Воспользовавшись моментом, когда никто не мешает, и я как бы остался один, мои мысли вернулись к женщине с первого этажа, под окном которой распустились красные георгины. Вспомнил ее лицо, хотя и видел издали, воображение дорисовало невыразительные детали. Сейчас меня вовсе не смущало, что про нее рассказал Шурум. Даже наоборот, то, что она немного не в себе придавало ей какой-то возвышенный ореол жертвы. Любой мог воспользоваться ее недугом и удерживать в сетях обмана. Я почувствовал необходимость покровительствовать, защищать ее. Попытаться понять, научиться правильно обращаться с ней. Надеялся, что она по-иному смотрит на вещи, на людей, в самую их суть. Не придаст значение моему росту, неказистости, дурацкой застенчивости. А будет видеть во мне только друга, бескорыстного человека, желающего ей добра. А мне только и надо, чтобы хоть иногда быть рядом.

– Куда?!! – Мои мысли прервал крик Андрея. От неожиданности я вздрогнул, лирическое настроение было бесцеремонно смято и порвано. Андрей вертел головой по сторонам, часто моргал, вцепившись обеими руками в подлокотники.

– Что с тобой? – спросил я тревожно.

– А? – Андрей громко сглотнул, как нагретый электрический блин сквозь снег, в его безумном взгляде проступало понимание.

– Попью я, Михалыч.

Он наклонился и поднял с пола пластиковую бутылку. С жадностью, на одном дыхании, выпил ее насухо, отнял от губ и тяжело задышал.

– Ерунда какая-то приснилась. Идем мы с тобой по густому лесу, уже вечер, тени кругом. Вдруг, из темноты, прямо из чащи как полетят в нас ножи. Причем, не кухонные какие-нибудь, а штык-ножи времен отечественной войны, вермахтовские, с кольцом и пазами. Вот такущие, – он руками показал длину. – Летят, втыкаются в деревья, в нас. Мы бежим все в крови. Извини, Михалыч, но тебя они всего истыкали. В спине торчат так часто, что на бегу рукоятками стукаются – бзынь – бзынь. Я тебе ору чтобы за дерево спрятался, а ты чешешь напропалую, словно и не чувствуешь боли, а кровь из тебя так и хлещет. Слышу, ты тоже что-то мне кричишь, прислушался, а ты вроде рот широко разеваешь, а слышно тебя еле, еле: «Бежим, дальше», – потом не слышу, потом снова: – «Там безопасно». Я стою за деревом, а ножи в него с другой стороны втыкаются и втыкаются: бымс, бымс. От их тяжести ствол затрещал и стал падать. А ты все орешь: «В укрытие!». Я ору тебе: «Куда?». И здесь в меня нож, здоровый, больше других, как сабля, через дерево прямо в сердце вошел. Я сквозь сон эту боль почувствовал. От нее и проснулся. Чума какая-то.

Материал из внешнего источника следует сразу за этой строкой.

In the data rows, the value 128 means zero.
Every row has a hidden score from 0 to 12. What is each row's score? 6 is about the middle.
161 80 180 98 141 111 98 113 9
89 109 136 121 131 144 121 101 5
139 93 161 111 140 158 105 114 7
130 107 122 101 151 147 143 140 10
109 101 134 79 157 170 96 90 6
142 92 177 124 143 128 88 101 7
124 137 117 121 135 155 111 143 5
112 111 136 93 138 134 111 71 2
122 148 117 137 125 154 131 133 3
133 107 136 104 158 156 138 133 10
156 156 99 140 55 0 85 202 3
125 90 156 108 137 169 115 118 8
75 192 44 200 118 118 184 94 0
96 178 56 207 119 103 186 122 0
151 91 154 109 139 171 150 125 9
150 108 137 96 165 157 115 131 9
165 111 176 128 110 64 135 126 6
148 106 147 105 145 124 136 131 9
114 120 131 106 144 166 104 134 7
144 129 135 113 120 107 141 157 8
117 105 153 106 141 116 99 83 5
147 111 143 107 137 126 135 131 8
152 144 109 147 55 2 103 213 6
119 113 141 113 139 128 107 100 5
134 78 178 127 137 154 99 102 7
173 114 180 140 109 60 138 141 8
106 162 108 180 151 144 123 148 6
95 155 95 133 104 84 176 75 0
138 91 143 103 149 161 122 120 9
146 94 147 93 152 161 132 131 10
112 110 135 110 131 122 108 87 3
73 183 82 155 136 160 137 85 0
212 106 171 109 131 121 124 125 6
134 128 126 106 122 134 145 152 7
99 187 62 146 99 77 169 91 0
153 131 132 117 127 112 139 157 8
124 118 128 106 152 171 131 137 9
112 125 122 127 136 125 129 96 3
99 121 123 118 137 140 111 81 2
126 98 146 114 149 156 101 118 8
125 160 104 172 129 134 126 168 5
135 95 178 124 146 129 78 95 6
129 95 150 102 151 154 103 120 9
153 96 160 105 156 138 83 116 8
136 100 162 137 124 113 155 137 10
75 205 48 206 78 56 202 125 0
149 99 145 98 151 159 118 122 8
114 134 101 146 136 133 162 114 4
109 112 131 104 152 156 102 122 8
131 99 173 130 144 133 87 98 6
141 166 108 141 78 115 113 189 2
119 115 125 131 140 129 119 135 8
145 90 175 151 144 125 95 140 11
113 122 123 115 137 149 112 116 5
116 110 138 92 140 134 112 77 3
112 89 179 126 144 127 82 85 6
193 71 191 65 121 115 139 102 7
118 77 173 141 135 159 116 116 9
105 125 123 118 144 131 124 89 4
132 121 126 109 136 99 139 150 10
129 96 145 104 141 162 106 121 8
157 99 156 99 143 112 137 139 11
103 170 101 167 132 151 134 141 3
140 161 101 112 60 114 103 165 0
104 125 130 116 136 140 109 95 3
97 137 118 120 130 175 108 125 3
115 194 69 184 100 136 133 156 0
152 93 155 112 135 171 144 128 8
148 95 158 114 142 160 105 117 7
162 119 145 108 124 81 134 137 7
137 106 138 107 153 158 134 127 9
145 141 121 129 123 126 136 179 8
170 135 109 113 76 35 147 184 6
170 107 168 108 151 116 71 102 5
164 117 161 152 124 79 143 160 10
123 191 81 197 97 125 133 173 0
136 151 112 168 110 123 130 176 6
94 184 81 198 132 134 155 135 1
116 121 144 135 139 120 103 113 6
136 88 157 112 145 160 99 112 8
145 105 158 121 130 93 130 128 9
153 112 120 122 124 63 128 178 12
135 92 179 124 145 123 74 92 6
142 184 92 168 79 117 160 162 0
146 100 146 107 144 154 140 128 9
168 165 112 145 65 89 114 214 3
108 163 77 150 103 96 211 89 0
120 118 134 112 135 135 111 104 4
174 95 173 119 120 121 142 114 6
84 204 68 222 118 128 160 139 0
143 102 146 101 148 152 133 120 8
85 200 66 214 120 127 161 135 0
135 156 110 158 126 131 127 165 5
159 112 153 144 133 90 142 166 12
131 110 144 107 128 104 122 96 4
158 105 146 127 145 147 145 153 11
119 104 154 110 138 145 97 101 5
142 168 101 183 123 116 121 183 5
100 163 107 158 132 164 139 125 2
138 151 118 153 122 132 120 165 5
96 89 137 122 144 178 161 129 11
108 136 117 140 122 159 134 128 4
178 105 182 133 104 94 136 120 5
119 101 149 115 146 161 92 113 7
109 111 137 105 153 158 104 126 8
117 147 112 133 123 154 139 163 6
136 155 114 140 71 113 114 191 3
123 99 157 114 145 160 97 109 7
106 146 117 137 145 153 125 137 6
132 96 168 93 142 129 91 94 6
136 156 108 134 132 147 117 129 2
84 187 48 209 121 112 189 119 0
109 171 100 196 162 136 119 156 6
136 112 136 93 146 160 119 148 9
135 94 156 106 143 156 97 117 8
122 187 73 176 82 133 151 156 0
131 174 102 162 105 107 162 151 2
140 93 177 130 144 132 94 98 7
115 107 148 105 141 116 90 87 4
108 116 134 106 147 146 106 117 7
141 137 126 121 114 141 130 137 3
140 93 163 105 143 151 92 110 7
168 164 105 137 54 70 106 213 2
103 132 117 136 120 168 137 132 4
136 98 140 97 147 167 116 123 8
122 203 65 212 86 122 133 173 0
120 113 136 109 134 123 116 83 3
100 165 72 158 100 111 198 86 0
116 127 123 110 131 167 145 151 8
147 165 103 176 121 113 111 186 5
155 130 124 99 127 111 133 161 8
87 172 92 188 128 150 159 133 2
148 108 118 38 163 149 107 88 5
121 122 127 111 151 170 106 135 7
142 104 142 129 139 153 115 156 10
151 113 145 118 126 94 147 138 8
122 101 154 124 151 154 98 110 7
66 188 60 202 78 83 206 113 0
172 97 177 106 120 78 140 131 9
138 185 78 173 73 118 156 166 0
99 125 120 125 151 129 132 80 4
120 107 143 98 132 109 112 73 3
98 127 119 122 145 170 119 136 7
133 94 152 82 122 99 123 79 4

Андрей помолчал некоторое время, потом спросил.

– Михалыч, ты случайно в снах не разбираешься? Чтобы это могло значить? И самое главное, прямо в сердце, – он положил руку себе на грудь и погладил, словно разгонял боль.

– Нет, я в этом профан. Да и вообще мне сны редко снятся. Я как-то даже и не задумываюсь над ними.

– Везет. Мне частенько всякая муть по ночам в бошку лезет. Иногда так завернет, типа как сейчас, с воплями просыпаюсь.

Мы летели над Средиземным морем, синее бескрайнее оно простиралось под нами фарфоровой гладью. Даже не верилось, что оно может вздымать десятиметровые волны, рушить города, переворачивать и топить многотонные танкеры и сухогрузы. Повезло, что грозовой фронт задел нас краем и ушел на восток.

Скоро я опять услышал похрапывание. Андрей сполз в кресле, подбородком уперся в грудь, губы раздувались при выдохе, а при вдохе доносились густые вибрации мягкого неба.

Как не прискорбно, но мне пришлось разбудить его спустя три часа, когда подлетали к береговой линии Северной Африки. Ни городов, ни поселков на побережье я не заметил. Кругом горы, песок, жидкая растительность.